Последняя любовь
Пока мы пили херес и ели анисовое печенье, Перл сообщила:
— У вас много врагов, но и друзей — тоже много. Я всегда вас защищаю. Никому не позволяю вас поносить в моем присутствии. И чего только о вас не говорят! Что вы и сноб, и циник, и мизантроп, и отшельник! Но я, Перл Лейпцигер, бросаюсь на вашу защиту, как львица. Один умник договорился до того, что назвал меня вашей любовницей. Я всем им отвечаю одно: стоит мне только открыть какую-нибудь из их книжонок, я сразу же начинаю зевать, но когда…
Зазвонил телефон. Перл схватила трубку:
— Да, он здесь. Не опоздал ни на минуту. Принес шампанское, как настоящий кавалер. Борис? Еще нет. Небось, как всегда, обхаживает какую-нибудь дуреху. Мои писательские акции падают, но я утешаю себя тем, что перед Богом мы все равны. И муха, и Шекспир ему одинаково дороги. Не опаздывайте. Что? Не нужно ничего приносить. Я купила столько пирожных, что до Пасхи хватит.
Было уже двадцать минут восьмого, а Борис все не появлялся. За это время мы с Перл стали такими задушевными друзьями, что мне были поверены все самые интимные подробности ее жизни.
— Я родилась в религиозной семье, — рассказывала Перл. — Если бы в юности мне сказали, что я выйду замуж не по закону Моисея и Израиля, я сочла бы это неостроумной шуткой. Но Америка все поставила с ног на голову. Моему отцу пришлось работать в Шабат — для него это было страшным ударом, так же как и для мамы. Фактически это убило их. Я стала посещать собрания левых, где проповедовали атеизм и свободную любовь. На одном из таких собраний я и встретила Бориса. Он поклялся, что, как только разведется со своей мегерой, мы поженимся. Я все приняла за чистую монету. Знаете, он такой искусный враль, что мне потребовалось несколько лет, чтобы его раскусить. Даже сейчас он не признается, что у него есть другие женщины, и меня это просто бесит. Зачем человеку в семьдесят лет столько романов? Он, как те римляне, которые засовывали пальцы в рот, избавляясь от одной еды, чтобы тут же наброситься на другую. К тому же он сумасшедший! Насколько он сумасшедший, знаю только я, но что касается денег, он умнее всех нас, вместе взятых. За месяц до кризиса двадцать девятого года он продал все акции и получил полмиллиона долларов наличными. В те времена за такие деньги можно было купить пол-Америки. Он и сам не знает, сколько у него сейчас денег. Но все равно, из него и цента не вытянешь.
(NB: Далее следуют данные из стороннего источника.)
Rows are points. To make a cloud, some directions were put in groups of two or more. Within a group, all points are equally far from the middle, so they leave a hole (a ring in 2 directions, a hollow ball in 3). The other directions are filled evenly. Then the cloud was stretched, turned, moved and blurred a little. Count the holes, and give their numbers of directions, smallest first.
In the rows, zero is written as 128.

Cloud (14 x 2):
[[104 128]
 [118 195]
 [183 123]
 [202 120]
 [181 115]
 [160  98]
 [183 130]
 [ 80 128]
 [199 108]
 [187 145]
 [184  89]
 [152  96]
 [107 190]
 [188 147]]
Holes: 0

Cloud (22 x 3):
[[155 120  97]
 [139 203 203]
 [176 122 100]
 [156 192 173]
 [122 205 175]
 [ 83 169  70]
 [ 92 189 198]
 [111 207 186]
 [154 194 146]
 [122 106 108]
 [ 96 127 127]
 [152  93 153]
 [121 225 151]
 [163 162 106]
 [ 99 179 131]
 [154 130  68]
 [108 183 110]
 [117 147 182]
 [ 81 190  97]
 [ 83 191 151]
 [140 149 102]
 [105 160 152]]
Holes: 0

Cloud (48 x 6):
[[131  72 146  84 146 173]
 [205 154 142 116 104  69]
 [126 113  91  50 179  92]
 [102 100 185  63 144 123]
 [112 179 148  61  78 174]
 [118  78  90 170 114 110]
 [155  84 138 140  71 134]
 [ 72 134 173 166 113 137]
 [115 129  41 126 213 175]
 [146 125 163  99 122  31]
 [106  66 110 166 142 102]
 [147 120 169 115  69 165]
 [142 118  82  70  65 107]
 [136 120 179 116  55 135]
 [129 226 128 135 112 116]
 [ 36 140  95  98  99 100]
 [ 98 121 189  59 146 121]
 [111  68 158  88 154 148]
 [103 202 130  57 172 155]
 [119 147 150 117 103 215]
 [ 58  98  58  73 153 185]
 [ 87  99 187 152 129 121]
 [102 178  95 169 108 191]
 [ 84 159 157 189 144 136]
 [204 135 121  95 183 136]
 [ 61 151 138 174 110 151]
 [ 99  53  99 113 176 149]
 [ 29 111  77  78 156 166]
 [105 215 138 141 131  87]
 [ 88 179 168  97  65 106]
 [138 210  62 130 129 151]
 [ 38  94  65 134 174 157]
 [157 146  51 161 128 124]
 [123 171 191  95  76  75]
 [167 172 150 132 169 194]
 [ 73 135 193 110  93  98]
 [181 139  92 151 127  75]
 [ 45 158  90  79 144  86]
 [114  66 106  53 145 144]
 [157 107 160  98  69 157]
 [128 164 171 133 209 127]
 [ 60  84  70 158 137 121]
 [ 93  50 115 102 159 127]
 [177 125 141 113 210 128]
 [163 126 147  91  81  43]
 [158 122 152 128 208  89]
 [188 154  69 107 117 102]
 [192 143  81 145 122  98]]
Holes: 3 (2, 2, 2)

Cloud, 85 rows:
[[ 58  89 167 126 200  88  51  88]
 [210 165 163  93 118  99 113 139]
 [ 44 136 158 195 134  64 118 101]
 [116 155 137  91 170 195  56  95]
 [ 90 125  83 171 118  71 177 132]
 [169 156  88 124 203 139 165  96]
 [116  93 115 156  65 161 131 160]
 [154 155 183 111 150  72  87 181]
 [135 142  76 114 160 155  84  46]
 [175 172 142 164 212  69  96 159]
 [222 123 136  82 198 132  81 131]
 [201 165  71  52 111 139 131 147]
 [133 148 181 151 200  73  94 180]
 [210 128 142  99 117  82 139 103]
 [129 101  97 148  41 156 124 120]
 [158  90 172  46 113 144 105 109]
 [110 151 158 163 177 156  67  60]
 [202 174  83 138 190 120 126 155]
 [ 22 110 119 182 135 119  98  90]
 [ 81 130 210 129 194  80 122 160]
 [ 84  89 112  96  57 159 137 156]
 [150 187 167  96 190 114 150 104]
 [ 77 115 183  62 118  56 121 112]
 [192 180 126  99 128  86 172 105]
 [ 85  66 173  85  96 139  69 131]
 [ 31 135 131 108 105 163 133 159]
 [168 178 140 100 144  75 125  80]
 [121 165 107  72 118 186  68 134]
 [127 104 110  86  79  88 194 174]
 [130 106 142 165 100  41 168 140]
 [171 204 135 117 106 115 157 184]
 [ 94 123 152  82  81  93  50 129]
 [121 165 155 189 147  94  96 190]
 [ 89 120 104 180 144 183 116  76]
 [ 70 203 181 155 133 145  91 129]
 [181 166 104  28 114 147 164 125]
 [ 76 171 103 202 148 121  73 122]
 [140 111 124  63 167  96 123 184]
 [174 166  69 169 107 122 191 108]
 [ 71  98 104  83  53 142 122 150]
 [115 104 197 167 117 116 145 187]
 [ 47 171 121  67  72 151  96 106]
 [147 154 171 148  89 149 187 159]
 [ 52 148 119 140 128  85 205 131]
 [153 197 140 208 199  93 109 130]
 [152 126 145  72 159  78 128 193]
 [144  68 166  49  99 115 109 112]
 [142 182  44 151 151 132 120 112]
 [122 175 104  72  67 196 105 113]
 [174 140  64 181 116 167 124 122]
 [131 140  93  81 158 144 106  37]
 [193 189 124 196 105 121 102 161]
 [106 147 143  67 231 109  77  99]
 [ 76  67 115 146 153 140  82  69]
 [118 200  65 125 117 156 185  89]
 [152 163 165 167  79 166 149 161]
 [114 193 117  57 137 126 178 150]
 [104 115 113 219  97 122 134  90]
 [ 95  85 172  21 151 103 121 146]
 [184  96 158 137 104 113  71 108]
 [ 35 122  78  81  82 113 137  86]
 [ 53 105 204 142 198  87  70 111]
 [179 203 104 163  69 108 160 142]
 [ 84 115 157 208 157  52 140 120]
 [ 35  86 188  91 124 123 111  76]
 [163 134 129 104  84 122  82  69]
 [142  95 176  58 110 108 142  94]
 [ 94 141 167 124 171 101 160 190]
 [104 105 151 107 185 164  88  51]
 [ 40 134 132  73  81 158  96 142]
 [ 64  99 135 136 117 175 144 164]
 [114  88 112 117 185 168 160 125]
 [117  97 170 194 197  58 126 149]
 [145 191 112 112 170 178 159 151]
 [ 45 176 125 112 157 169  72  85]
 [ 90 136 176 181 151 103 121 192]
 [156 169 178 135 147 114  37 148]
 [143  94 175 123 150  45  69 161]
 [163 174  63 136  91 163  89 139]
 [141 179 166  64 119  96 100 102]
 [ 30 119 141 179 110 160 161  94]
 [104 166 118  41  93 118  81  80]
 [ 64 155  63 161 132 106 130 111]
 [ 76 183 104 130 113 122  75  54]
 [144  93 117 120  88 183  78 120]]
Holes: 3 (2, 3, 3)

Когда он начинает кутить, то проматывает тысячи, и вдруг из-за какого-то доллара… Кажется, кто-то приехал. Наверное, он. Ну, наконец-то.
Перл побежала открывать, и вскоре до меня донесся голос Бориса Лемкина. Он не говорил — он мычал. Можно было подумать, что он пьян. Борис Лемкин был низенький, круглый, как бочонок, с красным лицом, седыми волосами и белыми лохматыми бровями, из-под которых поблескивали глазки-бусинки. Одет он был в смокинг, розовую рубашку с кружевным жабо и лакированные туфли. Между мясистыми губами торчала сигара. Он протянул мне руку с перстнями на трех пальцах и завопил:
— Шолом алейхем! Я читаю все, что вы пишете. Пожалуйста, не соблазняйте мою Перл. Кроме нее, у меня ничего нет. Что я без нее? Пустое место. Перл, дорогая, дай мне чего-нибудь выпить, а то у меня в горле пересохло!
— Потом выпьешь! Сейчас мы будем ужинать.
— Ужинать? Да кто это придумал? Уж на Новый-то год можно бы обойтись!
— Хочешь не хочешь, а ужинать тебе придется!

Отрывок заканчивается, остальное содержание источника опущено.